Task: Using the data that follows, return exactly the lines from the one that contains "1.78 -0.17 -4.29" through the one that contains "-0.34 -0.40 -0.63]", ends included.

(Collected data)
══════
Every row comes from one small tree of marks. Brackets hold a mark, then the marks that hang from it, in alphabetical order. Every link used is in the known rows. Which tree was each row made from?
Known rows
(poral (gafi mase)): [-3.11 -1.33  0.58  1.83 -2.49 -0.72 -0.97 -0.20 -1.45  0.30  0.44  0.11
  1.23 -0.49 -0.91 -2.78 -0.20 -0.03  0.71]
(koba buda (poral gafi) safila): [-2.12  0.89  0.32 -2.24  1.26  1.83  0.32  1.89 -1.03  0.97 -0.95 -0.36
  0.43 -1.67 -2.35  2.09  0.51  0.15 -0.47]
(koba (buda gafi) safila): [ 0.03  0.73  0.03 -1.11  0.53  0.96  0.73  2.45  2.57  0.90 -0.77  0.39
 -0.05 -0.52  0.90  1.51 -0.01 -0.16 -0.57]
(safila (koba (poral gafi))): [-0.97  0.24  0.26 -1.54 -1.35  0.94  0.65 -1.89 -4.24 -0.15  0.66 -0.15
  0.39  0.96 -2.14 -3.36  0.20  0.23 -0.04]
(koba buda safila): [-3.83  0.69  0.10  0.96  0.78  1.54  0.74  2.60  2.72  1.59 -0.98  0.40
  0.98 -0.85 -0.43  1.39  0.24  0.08 -0.55]
(buda (gafi poral) (koba safila)): [ 3.61  0.31  0.02  1.25  0.02  0.48  0.25  0.53  4.50 -1.36 -0.28  0.27
 -0.65  0.50  2.82 -3.83 -0.53  0.09 -0.80]
(buda (gafi (mase vutu)) (koba poral safila)): [ 4.03 -0.01 -0.10 -0.68  2.32 -1.70 -0.07  0.89  2.06 -2.67  0.07  0.39
 -2.23 -0.48  1.27  3.32 -0.38 -0.02  0.39]
(safila (koba buda)): [-3.50  0.50 -0.19  0.33 -0.78  1.45  1.03 -0.27  1.05  2.21  0.27  0.63
  0.87  1.43 -0.79 -2.96  0.25  0.32 -0.21]
(mase gafi vutu): [-2.59 -0.30  0.17  2.05  0.38 -0.30  0.78 -0.77 -0.35 -1.56  0.87 -0.81
  0.86  1.28  0.92  3.66 -0.42 -0.67  0.07]
(vutu mase): [-2.23 -0.30  0.12  3.59 -1.05 -0.64 -0.48 -0.94  1.26  0.34 -0.86  0.89
 -0.17  1.32  0.72 -2.88 -0.31 -0.44 -0.36]
(vutu (mase gafi)): [-1.21 -0.07  0.08  3.11 -0.97 -0.93 -0.20 -0.74 -0.27 -0.65 -0.49  0.39
 -0.42  3.48  1.33 -3.09 -0.41 -0.52 -0.33]
(safila koba): [-2.87 -0.12  0.06  1.95 -2.03  0.64  1.00 -1.29 -0.36  0.52  0.84  0.60
  0.90  1.78 -0.17 -4.29 -0.07  0.22 -0.06]
(safila (koba (buda gafi) poral)): [ 2.51  1.03 -0.38 -3.55 -0.44  1.30  1.29 -1.37 -0.88  1.12  0.17  0.45
 -0.58  2.33 -0.45 -1.08  0.32  0.14 -0.28]
(vutu (mase (gafi poral))): [ 0.90 -0.14 -0.20  4.00 -1.35 -0.91 -0.71 -2.26 -0.63 -0.70 -0.46 -0.24
  0.11  3.47  1.98 -4.30 -0.34 -0.40 -0.63]
(koba (buda gafi)): [-0.21  0.26  0.08 -1.11 -0.71  1.29  0.56  0.34  2.75  1.65 -0.47  0.43
  0.42  0.54  0.94  0.19 -0.10 -0.41 -0.26]
(safila (koba (buda gafi))): [ 0.35  0.60 -0.27 -2.09 -1.05  0.95  0.98 -0.34  0.91  1.48  0.48  0.66
 -0.13  1.71  0.51 -2.92  0.03  0.09 -0.15]
(koba (poral gafi)): [-1.56 -0.10  0.56 -0.63 -1.21  1.24  0.16 -1.47 -2.39  0.00 -0.11 -0.41
  0.85  0.04 -1.74 -0.38  0.05 -0.30 -0.12]
(poral (gafi (mase vutu))): [-3.20 -1.44  0.46  1.65 -0.61 -1.52 -1.15 -0.37 -1.70 -0.64  0.97 -0.66
  0.78 -2.39 -0.72  2.05 -0.33 -0.37  0.92]
(buda (gafi (mase vutu) poral) (koba safila)): [ 4.01 -0.59 -0.23  1.93  1.23 -1.89 -0.84  0.48  3.44 -2.35  0.44 -0.11
 -1.19 -1.45  2.90  0.15 -0.58  0.00  0.16]

Write each row's tree
[-1.04 -0.60  0.32 -0.01  1.56 -1.34 -0.80  0.76 -3.41 -1.88  0.12 -0.76
 -0.02 -2.82 -1.71  4.94  0.06 -0.04  0.56] => (koba (poral (gafi (mase vutu))) safila)
[-1.28 -0.15 -0.21 -2.64  0.83 -0.82 -0.44 -0.88 -3.80  0.48  1.00 -0.58
 -0.34 -1.23 -2.58  1.94  0.41  0.29  0.84] => (safila (koba buda (poral (gafi (mase vutu)))))
[-0.68 -0.43  0.42  0.20 -0.50 -0.55 -0.60  0.97 -3.24 -0.74 -0.42 -0.01
  0.19 -1.24 -1.87  0.01  0.25  0.30  0.31] => (koba (poral (gafi mase)) safila)
[-0.29 -0.17  0.43 -0.01  0.65 -0.33 -0.57  1.50  0.52 -1.12 -0.41  0.43
 -1.03 -0.40 -1.12 -3.49 -0.05  0.52  0.30] => (buda (koba (poral (gafi mase)) safila))
[-1.08 -0.05 -0.08 -2.33 -0.82  0.14 -0.32 -0.72 -3.46  1.57  0.55  0.11
  0.21  0.73 -2.75 -3.20  0.57  0.60  0.63] => (safila (koba buda (poral (gafi mase))))
[ 2.41  0.41 -0.50 -1.08 -1.74  1.09  0.46 -1.79  0.57  1.37  0.56 -0.05
  0.43  1.46  1.25 -3.74  0.13  0.14 -0.41] => (safila (koba (buda (gafi poral))))
[-0.35 -0.40 -0.05  3.05 -0.06 -0.14  0.10 -2.28 -0.79 -1.64  0.89 -1.41
  1.17  1.13  1.57  2.36 -0.35 -0.56 -0.27] => (mase (gafi poral) vutu)
[ 2.07  0.65 -0.22 -0.31 -0.01  1.17  0.18  1.06  2.40  0.79 -0.68 -0.23
  0.43 -0.65  1.58  0.59  0.11 -0.04 -0.86] => (koba (buda (gafi poral)) safila)
[-0.57 -1.51 -0.12  4.36 -0.86 -1.40 -1.14 -2.29  0.09 -0.74  0.76 -0.58
  1.20 -0.87  0.87  1.67 -0.23 -0.26  0.48] => (gafi (mase vutu) poral)
[-1.70  0.01  0.06 -1.80  2.56 -0.63 -0.68  1.87 -1.97 -0.08 -0.29 -0.82
 -0.22 -3.19 -2.20  5.99  0.36  0.04  0.37] => (koba buda (poral (gafi (mase vutu))) safila)
[-1.80  0.72  0.05 -3.25 -0.12  1.72  0.71 -0.86 -2.78  1.63  0.31 -0.17
  0.33  0.75 -2.72 -2.27  0.53  0.36 -0.07] => (safila (koba buda (poral gafi)))
[ 2.66  0.33 -0.33 -2.14  2.65 -1.05 -0.15  1.35 -0.35 -0.58 -0.51 -0.10
 -1.18 -1.53 -0.06  7.38  0.20 -0.15  0.29] => (koba (buda (gafi (mase vutu))) poral safila)
[ 3.05 -0.49 -0.76 -0.52 -0.27 -1.45 -0.63 -1.83 -0.57  0.21  1.27 -0.47
 -0.22 -0.28  1.25  0.21  0.03  0.12  0.53] => (safila (koba (buda (gafi (mase vutu) poral))))
[ 4.22 -0.47 -0.13  2.12 -0.50 -1.14 -0.69  0.61  4.00 -1.31 -0.10  0.53
 -0.86  0.40  2.78 -4.71 -0.43  0.34 -0.02] => (buda (gafi mase poral) (koba safila))
[ 3.18  0.21 -0.49 -2.73 -1.00 -0.28  0.36 -1.32 -1.57  1.10  0.31  0.77
 -0.75  2.31 -0.55 -1.89  0.38  0.44  0.57] => (safila (koba (buda (gafi mase)) poral))
[-1.80  1.01 -0.01 -0.77  1.50  1.98  0.91  1.45  1.19  1.23 -1.45  0.19
  0.40 -0.32 -1.32  3.02  0.53  0.15 -0.69] => (koba buda poral safila)
[ 2.62 -0.29 -0.41  0.28  1.30 -1.27 -0.91  1.06  1.04 -0.25 -0.06 -0.64
 -0.16 -2.71  1.51  4.50 -0.03 -0.12  0.10] => (koba (buda (gafi (mase vutu) poral)) safila)
[-1.48  0.35  0.53 -0.72  0.17  1.14  0.28  0.77 -2.37 -0.74 -0.46 -0.42
  0.49 -1.07 -1.73  0.96  0.16  0.02 -0.40] => (koba (poral gafi) safila)
[ 0.31 -0.60 -0.12 -0.48  0.57 -1.14 -0.49  0.23  1.62  0.56  0.27  0.02
 -0.21 -1.20  1.11  4.14 -0.22 -0.49  0.66] => (koba (buda (gafi (mase vutu))))
[ 3.01  0.39 -0.20 -1.94  0.79 -0.18 -0.06  1.56  0.01  0.47 -1.13  0.60
 -0.71 -0.03 -0.11  2.41  0.34  0.24  0.12] => (koba (buda (gafi mase)) poral safila)
[ 1.34  0.53  0.27  0.41  0.61  0.41  0.76  2.01  4.99 -1.12 -0.30  0.87
 -1.30  0.69  2.12 -2.83 -0.56 -0.03 -0.51] => (buda gafi (koba safila))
══════
Reply to the exercise:
  0.90  1.78 -0.17 -4.29 -0.07  0.22 -0.06]
(safila (koba (buda gafi) poral)): [ 2.51  1.03 -0.38 -3.55 -0.44  1.30  1.29 -1.37 -0.88  1.12  0.17  0.45
 -0.58  2.33 -0.45 -1.08  0.32  0.14 -0.28]
(vutu (mase (gafi poral))): [ 0.90 -0.14 -0.20  4.00 -1.35 -0.91 -0.71 -2.26 -0.63 -0.70 -0.46 -0.24
  0.11  3.47  1.98 -4.30 -0.34 -0.40 -0.63]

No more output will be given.